OKALOOSA ISLAND — Next winter, Okaloosa County officials anticipate having pedestrian crosswalks in front of each of the seven beach accesses along Santa Rosa Boulevard.
The estimated $280,000 crosswalks project is in the design phase and will be paid for with county half-cent sales tax revenue.
The beach accesses stand along the 2-mile stretch of Santa Rosa Boulevard between U.S. Highway 98 and Eglin Air Force Base property on Okaloosa Island. Several of the accesses already have a crosswalk.
Each of the planned crosswalks will have signs and include ADA-compliant landings, or ramps, on each end. Braille strips on the ramps will assist people who are visually impaired.
And if enough money is available, button-activated, yellow flashing lights that alert drivers to crossing pedestrians also will be placed at each crosswalk, county Engineer Scott Bitterman said Wednesday.
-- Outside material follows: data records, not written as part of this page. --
A small network was shown many inputs. Here are its activations along a few directions, one row for each input.
In each table, some parts of the input vary, and every possible input appears once, in random order.
Descriptions start from the smaller parts, as in this example, which fits no table here: values(2) and (point or line(11) or (ring(5) and line(6))).
Shared parts are said once, and a part with two or three values counts as separate values.
(in the rows, 128 means zero)

Other details of the inputs vary at random and push rows far along two fixed directions, the same in every table; ignore that.

Table:
R1: [ 68 102  99 129 147 116 127  72  96 150 104 166 117 153]
R2: [113  96 130 114 130 154 114 152 121 154 156 104 122 141]
R3: [185 128 129 130  98 134 151 154 159  98 123 115 150  97]
R4: [192 136 112  97 123 114 135 152 156  86 145 127 106  89]
R5: [188 112 100 114 106  94 174 115 159  89 114 116 120  84]
R6: [142 152 184 125  84 153 116 179 148 136 149 133 149 168]
R7: [ 81 133 149 126 142 135 123 142 124 135 138 172 113 164]
R8: [ 99 131 130 137 125 156 102 125 104 146 126 147 141 162]
R9: [190  98 105 122 147 140 131 122 164  80 114 113 143  71]
R10: [170 130 100 137 121  91 164 137 160  70 108 117 114  76]
R11: [178 156 123  97 114 147 133 143 157 103 127 111 144  79]
R12: [136 108  87 142 145 150 128  85 111 109 113 138 133  90]
R13: [122 172 157 133 126 137 105 143 131 165 145 121 147 156]
R14: [101 122  89 148 157 141 114  75  85 141 132 139 140 118]
R15: [122 150 133 128 157 136 101 142 119 159 165 131 152 149]
R16: [125 177 189 118  96 127 108 202 162 134 148 145 107 181]
R17: [ 64  87  95 140 143 148 116  86  78 160 116 101 117 142]
R18: [119 120 108 131 166 129 133 103  91 133  95  89 135  70]
R19: [136 159 215 117 114 139 129 219 129 167 157  94 154 166]
R20: [131 160 199 105  92 125 139 202 177 120 144 149 124 162]
R21: [106 117 145 122 112 109 142 115 134 139 123 153 125 154]
R22: [129 161 147 137 125 128 122 130 128 143 143 112 154 139]
R23: [ 91  94  86 162 157 137 101  89  81 149 130 156 142 142]
R24: [162 143  97 112 130 114 145 131 160  66 100 123 102  65]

That type of alert system is found on the Miracle Strip Parkway in downtown Fort Walton Beach.
The County Commission recently approved the crosswalks project, which was recommended by the county Infrastructure Surtax Advisory Committee.
With the committee and commission’s approval, various other upgrades totaling about $2.5 million in half-cent sales tax money later could be made to Santa Rosa Boulevard. They could include drainage improvements and road resurfacing.
In addition, Bitterman said the county has received a grant from the Florida Department of Transportation to pay for the design of a sidewalk that would run along the south, or Gulf, side of Santa Rosa Boulevard west of U.S. 98. Construction hasn’t been funded yet and there is no set timeline for the sidewalk to be built.
In another project, the beautification committee of the Okaloosa Island Leaseholders Association plans to make landscaping improvements to the medians along Santa Rosa Boulevard west of U.S. 98.
Crepe myrtles, wax myrtles and palms will be added to the medians, most of which are sparsely landscaped.
“We’re trying to get this done this summer,” Leaseholders Association President Dave Hancock said. “It’s not going to cost that much money: A couple of hundred bucks per tree.”
The association has funding for the new landscaping, which would be maintained by the county, Hancock said.
He praised the county for working with the Leaseholders Association and for making progress on the crosswalks project.
“We’ve pushed them to do that since they did all of those improvements to the access ways,” he said of the recent upgrades to to beach access Nos. 4, 5 and 6.
The county-led work included construction of elevated boardwalks and pavilions, permanent restrooms, paved parking lots, new stormwater systems and landscaping. Those upgrades were paid for with a little more than $1.7 million in county bed tax money.